Collection entries:
--*--

Each row comes from the steps of one path. Every step used is in the known rows, and no mark comes twice. Write the path behind each row, first mark first.
Known rows:
kesu > vomu > tunam > kupo: [  0  16  -9  -4 -11  16 -12   1   3 -28 -13   5 -32  14  21   6  24   9
   9 -17   5  -5  24  10  14 -16  19   2]
paman > tunam > kupo: [-17   5 -19 -10   4  16   9   0 -16  -3 -14  16 -31  -3  25   8   4   5
  12 -21  -2 -25  14  19   6 -14  12   7]
paman > tunam: [-11   5  -9 -10   1  15  14   7 -18   8  -7   7 -23  -1  22  -2   3  -1
   8 -17  -2 -20  11  16  13  -3   8   1]
setoz > dogo > vomu > tunam > kupo: [ 21  10   7  -9 -12  10 -11  -6  -3 -21 -10  -2   1  24  15  -8  12  -3
   3  -1  11  -4  25  -8   5   7  11  -4]
setoz > dogo: [ 10  -2  13  -6  -6  17   3  -7  -7  -7  -4  -9  11  11  17  -3   8 -13
  13  -4   6  -6  15  -1  14  15  -3 -21]
vomu > tunam > paman: [ -1  14  -4  -4 -14   2 -11 -10  -6 -10 -29 -11 -11   9  10 -20   7 -14
  16   0  -6   0  13   8   7   4   5   1]
kesu > vomu: [  6   5  -1  -7 -11  19  -7  12  -1 -12   6   0 -20   2  27   8  23   6
   6  -8   6  -7  14  11  20  -4  10  -4]
kesu > vomu > tunam > paman: [  3  18  -6  -7 -18   9 -11   4   0 -19 -12  -7 -24   9  24  -4  23   0
  12  -7   0  -2  22  12  22  -7  13   1]
duvur > paman > kesu: [ 13 -16 -15 -11  -4  31  19  15 -17  11 -11  12 -49   0  25  -1  -7 -11
  28   3 -12  -3   8  13 -18  -2   9 -13]
kesu > paman: [ -5  -7   4   4   4   7  -9   2 -17   5   0  10 -27 -12  19 -11   9 -11
  21  -3  -1  -5  12  13  13  14   0  -2]
setoz > dogo > vomu > tunam > paman: [ 23  11  10 -11 -16   5 -10  -4  -5 -15  -9 -11   7  20  17 -15  12  -9
   6   6   9  -3  24  -6  11  13   6  -5]
kesu > vomu > dogo: [ 17  15   5  -5  -8  24 -16  11   2  -7  15  -6 -21   4  27   4  25   5
  -5  -5   7  -7  10   5  14 -10   3  -1]
luset > duvur > paman > kesu > vomu: [  7 -13 -16   1  -6  38  38  15  -6  -9 -12  27 -55   3  27  -1   7 -13
  21  -5  -1 -13   7  20   5  -8  23 -30]
setoz > dogo > vomu: [ 25   2  13 -11 -11  12  -7   1  -6 -10   4  -5   9  15  18  -6  11  -5
   2   5  12  -6  19  -7   9  15   4  -8]
luset > duvur > paman: [  2  -9 -10  -2  -1  31  36   6  -8 -11 -13  29 -37   4  20   0   4 -16
  16  -1   4 -18  -2  18   8  -2  18 -29]
dogo > paman > kesu > vomu: [ 16 -20   6 -14   2  18  13  19  -3   0  -4 -19 -14  -1  25  -2   2  -8
   8 -12   0   3  10  10   8  -4  10   2]
kesu > vomu > dogo > setoz: [ 19  20   7 -14  -6  24 -16  17   2 -10  12  -6 -11  10  25   7  26   6
  -2  -7   9  -3  17   4  14  -7   6   1]
luset > duvur > paman > kesu > vomu > tunam: [  7  -7 -17   3  -7  36  36  12  -4 -14 -20  25 -57   9  24  -5   7 -14
  21  -8  -2 -11  10  19   5 -10  26 -29]
luset > duvur > paman > tunam > kupo: [ -8  -5 -22  -4   2  31  43   5 -12 -12 -18  37 -49   3  26   5   3 -10
  18 -11   1 -25   3  24   9 -12  24 -24]
luset > duvur > paman > tunam: [ -4  -5 -17  -4   1  30  45   9 -12  -7 -15  33 -45   3  25   0   3 -13
  16  -9   1 -23   2  23  13  -7  21 -27]
kesu > paman > tunam: [-14  -1  -6  -1   7   6   5   7 -22  10  -4  14 -39 -13  25 -11   6  -7
  22 -15  -4 -13  19  20  19   6   6   3]
setoz > dogo > vomu > tunam > paman > duvur: [ 19  13   6 -11 -19   6 -11  -5  -6 -16  -6 -12   2  21  12 -19  14 -11
  13  -1   3  -6  26  -2  11  12   5  -8]
dogo > setoz: [  5   7  10 -24   0  16  -5  12  -9  -7  -9   0  14  14   8   4   7  -5
  17  -4   7   1  16   6   3  14   7  -3]

Write each row's path:
[ -5   5 -10  -9 -19   5  -9  -5 -15   1  -7 -12 -12 -10  13 -15  12 -19
  36   1 -19 -16   6  22  11   9  -9  -7]
tunam > paman > duvur
[ -7  -1 -26 -19   5  23  26   8 -22   1 -14  27 -50  -1  30  13  -4  -1
  23 -10  -7 -22  10  21  -5 -13  15  -4]
duvur > paman > tunam > kupo
[ 19  -6 -15 -11  -6  35  14  20 -12   8  -3   9 -57   1  33   2   3  -6
  21   1  -9  -3  11  12 -13 -11  11 -11]
duvur > paman > kesu > vomu > dogo
[ 14 -12 -18 -11  -8  32  19  21 -14   5  -7  12 -57   0  32   4   2  -5
  28  -1  -9  -3  14  15 -10  -8  14 -13]
duvur > paman > kesu > vomu
[ 12  -3  -8   3 -15  27  -3  15  -1  -3 -14  -6 -45   7  22 -11  12  -3
  19 -13  -7   6  25   9  -4  -9  15  -4]
paman > kesu > vomu > tunam
[ 13  -8 -13   3  -5  40  33  14  -4  -6  -9  24 -55   3  28  -3   8 -14
  16  -4   0 -13   4  17   2 -12  19 -28]
luset > duvur > paman > kesu > vomu > dogo
[ 20  10  10 -11  -2  21  -9  14   3  -8  15 -13 -13   4  29   5  21   2
 -10  -8   9  -4   8   5  18 -12   4   3]
kesu > vomu > dogo > paman
[  9  -8  -7  -5 -17  10  -4   5 -13  10 -15 -15 -20 -15  27 -15   2 -17
  30  11 -15  -3   9  15  -1   8  -4  -3]
tunam > paman > kesu
[ 15  13   5 -13  -1  20  -3  16   0  -6  13 -11 -18   3  32   5  20   4
  -9 -14   7  -8  11   8  20 -16   7   5]
kesu > vomu > dogo > paman > tunam
[ -1  21 -10  -7 -21   9 -11   4  -1 -20 -11  -8 -28  10  20  -8  26  -1
  19 -13  -5  -5  24  16  23  -8  11  -3]
kesu > vomu > tunam > paman > duvur
[ 18 -17  16 -12   0  18  16   3  -6  -4  -8 -22  10   9  22  -6   0 -18
  14 -10   4   1  16   0  11  11   0 -16]
setoz > dogo > paman > kesu
[ 19  -9  14 -11  -3  17  14   5  -1 -12 -12 -23   2  16  24  -7   6 -14
  14 -16   5   4  24   0  16   5   7 -15]
setoz > dogo > paman > kesu > vomu > tunam
[ 23   9  12  -9 -13   9  -9  -3  -3 -16  -6  -7   5  24  13 -13  12  -6
   1   1  11  -2  24  -8   8  11   8  -6]
setoz > dogo > vomu > tunam
[ 17   5  -5 -12 -17  13  -9  14  -8   5  -8 -18 -21  -9  33  -9  12 -11
  27   8 -11   0  17  13   4   1   1   1]
tunam > paman > kesu > vomu > dogo > setoz
[ 20  19  17 -14   2  24 -19   8  -3   3   5  -8   7  12  10  -4  10  -7
  -2   0   7   0   5  -4  -4   3  -5   2]
vomu > dogo > setoz
[ 16   2  -8  -4 -19  14  -9  10  -7   7  -6 -17 -28 -13  33 -12  12 -12
  23   9 -13  -3  12  13   4  -1  -2   0]
tunam > paman > kesu > vomu > dogo
[-18   0 -12   0   9   6   2   2 -22   3  -8  22 -45 -14  27  -4   7  -4
  24 -18  -4 -17  21  21  14  -2   9   7]
kesu > paman > tunam > kupo
[ 24  11  -3  -9 -21   2 -22   7  -6  -7 -12  -4 -21  12  13 -24   8  -2
   2  13   0   1  18   0  -8   3  16  18]
dogo > vomu > tunam > paman > kesu
[ 26  -4  17  -7   5  25  -7   9  -2  12   6 -21  -8   1  18 -13   1 -13
  -7  -3   1   2  -3  -3  -8  -6  -6   5]
vomu > dogo > paman > kesu
[ 12  13   1 -13   1  20  -4  13   1 -11  10  -7 -22   2  33   9  21   7
  -7 -16   7 -11  12   9  17 -21  10   8]
kesu > vomu > dogo > paman > tunam > kupo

--*--

> [Task details]: Every line in the data above that contains the word "each" should be copied.

> [Exercise result]:
Each row comes from the steps of one path. Every step used is in the known rows, and no mark comes twice. Write the path behind each row, first mark first.
Write each row's path:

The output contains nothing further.